您現在可以透過將此分配器傳遞給 torch.cuda.MemPool 來定義一個新的記憶體池：

pool = torch.cuda.MemPool(allocator)

然後可以使用 torch.cuda.use_mem_pool 上下文管理器使用該池來分配張量：

with torch.cuda.use_mem_pool(pool):
    # tensor gets allocated with ncclMemAlloc passed in the pool
    tensor = torch.arange(1024 * 1024 * 2, device=device)
    print(f"tensor ptr on rank {rank} is {hex(tensor.data_ptr())}")

# register user buffers using ncclCommRegister (called under the hood)
backend.register_mem_pool(pool)

# Collective uses Zero Copy NVLS
dist.all_reduce(tensor[0:4])
torch.cuda.synchronize()
print(tensor[0:4])

請注意上面示例中 register_mem_pool 的用法。這是 NVLS 歸約的一個額外步驟，使用者緩衝區需要註冊到 NCCL。使用者可以使用類似的 deregister_mem_pool 呼叫登出緩衝區。

要回收記憶體，使用者首先需要確保沒有任何東西在使用該池。當沒有張量持有對池的引用時，empty_cache() 將在池被刪除時在內部呼叫，從而將所有記憶體返回給系統。

del tensor, del pool

使用者可以在建立 MemPool 時選擇性地指定一個 use_on_oom 布林值（預設為 False）。如果為 True，則 CUDACachingAllocator 將能夠使用該池中的記憶體作為最後的手段，而不是 OOM。

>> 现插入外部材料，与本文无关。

Every row gives one point. Before rounding, the points of a table are all equally far from one centre. They may lie mostly on one side of it. Where is the centre, to within rounding?

Points:
[[-31  -7]
 [-66  48]
 [ 24  66]
 [-12  -8]
 [-33  -6]
 [ 28  23]
 [ 30  30]
 [  2  -5]
 [-16  -9]]
Centre: [-18  41]

Points, 14 rows:
[[ 22  31  45 -67  24  -4  62 -30  15]
 [ 12  -8 -15   7 -20   6  83 -24   7]
 [ 47 -34  12  31  17  -7  38 -38  -1]
 [ 27  71  26  -1 -31  20  48 -29  14]
 [ 13  -5   4 -34  -7 -22  38  18   5]
 [  6  10  33   5 -61  30  39 -52  25]
 [ 13  21  -8 -22  -4 -22  37 -22  40]
 [ 54   5  16 -13 -19  -5  68 -23   7]
 [ 34   0  54 -23 -22  -5  76 -25  -3]
 [ 50  16  24 -18   6 -23  54   2 -11]
 [ 55  -3  52 -25  40  28  15  13  11]
 [ 26   0  21 -37  12 -22  44 -55  39]
 [ 34 -34  -4  -9 -13 -14  61 -30  -3]
 [ 37  25  12  11 -46  15  42 -71  10]]
Centre: [ -1  11  20 -15  14  35  23 -38 -19]

Points (27 x 24):
[[-14 -14 -34  30 -16  -5 -38  -5  -2 -66  23 -15 -18 -46  37  -8   4  -7
  -17  28 -40 -20  17  57]
 [-26   2 -50  25 -19   3 -38   0  11 -25  18 -35 -35 -34  34 -40  11  26
  -34  28 -38 -46  16  20]
 [-26  -8 -50  25 -47  25 -56   1   2 -27  11 -43 -21 -40  24  -6  18  -4
  -16   0 -68 -18  40  11]
 [-17   0 -68  28 -40   1 -27 -23  31 -14  27 -10 -41 -35  29  18 -42  11
  -35  46 -55  -8  34  45]
 [-30 -25 -46  35 -21  25 -58  -3 -13 -21 -12   6 -13 -68  31 -19 -24  31
  -29   0 -35  -6  14  31]
 [  7 -23 -48  12 -11 -24 -75  16  14 -33   7 -36 -50 -52 -10  -5 -17  -1
  -30  25 -44 -15   7  36]
 [ 27   6 -44  35 -38  16 -24  -4  12 -32 -37 -17 -47 -37  28 -12  -9  19
  -39  16 -50 -31  31  35]
 [-33 -28 -23  15 -16  -7 -35 -16   3 -37  20 -48 -39 -45  35 -14 -28   2
  -41  -3 -38 -24   8  62]
 [-19  -4 -73  12 -22   1 -33 -10  30 -46  -2 -19 -37 -29  43  -2 -17  19
  -53  34 -23 -31  70  36]
 [-11  12 -71  35 -23 -16 -37  -8  15 -46  -9 -38 -41 -68  38  -7 -17   4
  -37  14 -34 -10  25  38]
 [-11 -19 -44   9 -35  -8 -11 -11  10 -46   6 -14 -16 -62  34 -16  -4  16
  -49  19 -72 -24   6  15]
 [-22  13 -45  39 -18  -3 -57 -23  24 -74   5 -45 -24 -44  35  -2 -12  29
  -29  32 -22 -10  21  11]
 [-19 -23 -49  38   6  11 -51 -24   3 -29  14 -39 -18 -28  17  -8 -26  43
  -20  -7 -59 -37  14  46]
 [-18 -12 -13  21 -15  19 -37 -29  -4 -36  23 -24 -43 -55  40 -15  -8  31
  -27  33 -41 -37  15  39]
 [ 35  12 -56  19 -11  -4 -21  16   8 -56   8 -40 -24 -55  21 -18 -20  32
  -36  30 -50 -29  39  26]
 [-28 -15 -59  17 -10 -16 -26  -1 -20 -49  14 -48  -1 -29  36 -17 -55  18
  -33  27 -51 -45  45  31]
 [-13 -10 -62  19 -26  -9 -62 -24  12 -51 -15 -11 -25 -50  28   7 -54  12
  -28  28 -22 -40  61  17]
 [  1 -15 -37  31 -42  -5 -38   3  19 -64   9 -40  -9 -48  29   3  13  18
  -27   6 -59 -33  44  32]
 [-18   5 -55  40 -15  -6 -34  18  32 -24  19 -35 -36 -56  37 -13 -20   9
  -41  10 -56  -3  39  45]
 [-32 -21 -41  30 -24   7 -24   9  22 -60   5 -41 -42 -52  20   0 -10  11
  -44  29 -34  -8  39  49]
 [ -4 -15 -48   9 -27  -1 -64  15  11 -51  20 -26 -22 -55  54 -22 -12  11
  -27   8 -32 -14  27  58]
 [ 14  -7 -61  14 -24  14  -6   5 -10 -14  -8 -55 -39 -61  35 -12  -5   4
  -31   4 -54 -36  36  39]
 [-27 -19 -63  21 -16  -4 -42  23 -17 -23   1 -54 -48 -39  67   2 -29   4
  -37  11 -54 -20  33  38]
 [ -4 -32 -73  10  -6 -51 -53 -14  12 -19  25 -19 -16 -14  50  -7 -31  31
  -50  11 -45  -5   2  32]
 [ -2 -39 -76  27 -37 -15 -48  -6   1 -13   6 -37 -21 -33  32  -7 -16  11
  -28  43 -50 -37  35  36]
 [-10 -34 -51  30 -45  -6 -63  -4   8 -41  24 -13 -12 -44  18   5 -17   2
  -43  15 -55 -31  30  48]
 [-27  -9 -39 -20  -6 -23 -54  15   5 -30   9 -35 -25 -80  25 -22 -18  28
  -49  17 -63 -26   6  32]]
Centre: [ -9  12 -26 -11 -14  -7 -31   5  -5  -7  -4 -24  -2 -17  17  32 -18  20
 -26  11 -19  -5  24  19]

pool = torch.cuda.MemPool(allocator, use_on_oom=True)
with torch.cuda.use_mem_pool(pool):
    a = torch.randn(40 * 1024 * 1024, dtype=torch.uint8, device="cuda")
del a

# at the memory limit, this will succeed by using pool's memory in order to avoid the oom
b = torch.randn(40 * 1024 * 1024, dtype=torch.uint8, device="cuda")

以下 torch.cuda.MemPool.use_count() 和 torch.cuda.MemPool.snapshot() API 可用於除錯目的：

pool = torch.cuda.MemPool(allocator)

# pool's use count should be 1 at this point as MemPool object
# holds a reference
assert pool.use_count() == 1

nelem_1mb = 1024 * 1024 // 4

with torch.cuda.use_mem_pool(pool):
    out_0 = torch.randn(nelem_1mb, device="cuda")

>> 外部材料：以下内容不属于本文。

Each row is a point. A path goes straight from each point to the next, and from the last back to the first. The post is the endless flat space through its rows: a point in 2 columns, a line in 3, a plane in 4, and so on, so that a path can go around it. Count how often the path circles the post. Going back the other way cancels.

Post (1 x 2):
[[  6 -10]]
Path (25 x 2):
[[-19 -19]
 [ -8 -54]
 [ 43 -50]
 [ 26 -13]
 [ 30 -49]
 [ -3 -26]
 [-23  -3]
 [  2   8]
 [ 27  19]
 [ 21 -21]
 [  5 -64]
 [-25 -32]
 [-28  19]
 [  7   7]
 [ 36   2]
 [ 24 -17]
 [ -3 -63]
 [-16 -22]
 [-39  13]
 [ 15  21]
 [ 31  -9]
 [ 44 -41]
 [ 24  -6]
 [  8   6]
 [-16  17]]
Times around: 2

Post:
[[  0 -21  21  -9]
 [ 11  27  -8 -24]
 [ 10  17  -6  38]]
Path (24 x 4):
[[ 11  53  -1  12]
 [-27  11  15   8]
 [-11  -8   4 -28]
 [ 22  38 -40  41]
 [ 48   9 -20  36]
 [  7 -27  52  45]
 [-20   9  39   6]
 [  9 -11  26  52]
 [ 47   3   6  32]
 [ 10 -18   2 -18]
 [-10 -23   8  12]
 [-17  37   5   4]
 [-19  58 -27   3]
 [ 16   6 -32  63]
 [ 48  52 -54  45]
 [  5   3 -19 -21]
 [ 23  23 -24  33]
 [-19 -28   4 -32]
 [-19  26   4 -45]
 [ 11  47  19 -17]
 [ 21  39   4 -46]
 [-13  49  18 -31]
 [-35 -22  22   4]
 [  0  13  10  -5]]
Times around: 0

Post (7 x 8):
[[ 42  29 -12  16  -3 -34  43   6]
 [ -9  27  19 -10   0  -4 -17  12]
 [-37 -22  15  -6  11  20 -28  -8]
 [-13  13  31  29  -8  11  -8  -7]
 [ -8 -26  27   0  -2  22   2  24]
 [ 71  22 -34   5 -33 -12  38   2]
 [-50   5  18  11  16  35 -20  11]]
Path:
[[ 13 -10  -5  10  17   2  20 -23]
 [  7  55 -14   4   7  -9 -43 -36]
 [ -1  50 -15   7  14 -54 -16  -1]
 [-55  -1  16  27   1  24 -25 -15]
 [-41 -29  10 -51  36  15   8  53]
 [ 34   1  52  20 -39  -8  19   2]
 [-72 -23 -32 -16  28  45 -31  -6]
 [-27   6  23 -11  -2  28 -25  41]
 [ 60  46  34  22   0 -45   9  28]
 [ 38  13  23  -3 -12  20  18  55]
 [ 66  -3  19  -1 -21 -48  21  21]
 [ 53  18 -34  63 -46 -16  61 -17]
 [-40  25  18  -3 -31  20 -29 -12]
 [  2  19  20   6  11   2  43  35]
 [  5  44   3   0  11  -1 -11  -3]
 [ -5   6  25  17   1  10 -24   0]
 [ 29 -52  36  14 -29  -9  -3   2]
 [  9 -11  16 -47 -18   3 -12  32]
 [-35   8  14  30  19  24  23  14]
 [ 27 -25  10  13  18  -2  56   3]
 [ 26  15   1  -8 -11 -30  48  -6]
 [  8   8  16  25 -53  50 -15   0]
 [ -6  43  22 -57 -24 -16 -48  11]
 [-42  -2  51 -21  41  11   8  53]
 [-58   5   0 -10  44  45 -31  17]
 [ 16 -17  24  19   1  23  13  40]
 [ 14  40  -7 -37  -8 -29 -15  26]
 [ 19  12  12  -7 -27   8  28  38]
 [-46 -18  16   8   2  52  -9 -17]]
Times around: 3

    # pool's use count should be 2 at this point as use_mem_pool
    # holds a reference
    assert pool.use_count() == 2

# pool's use count should be back to 1 at this point as use_mem_pool
# released its reference
assert pool.use_count() == 1

with torch.cuda.use_mem_pool(pool):
    # pool should have 1 segment since we made a small allocation (1 MB)
    # above and so the CUDACachingAllocator packed it into a 2 MB buffer
    assert len(pool.snapshot()) == 1

    out_1 = torch.randn(nelem_1mb, device="cuda")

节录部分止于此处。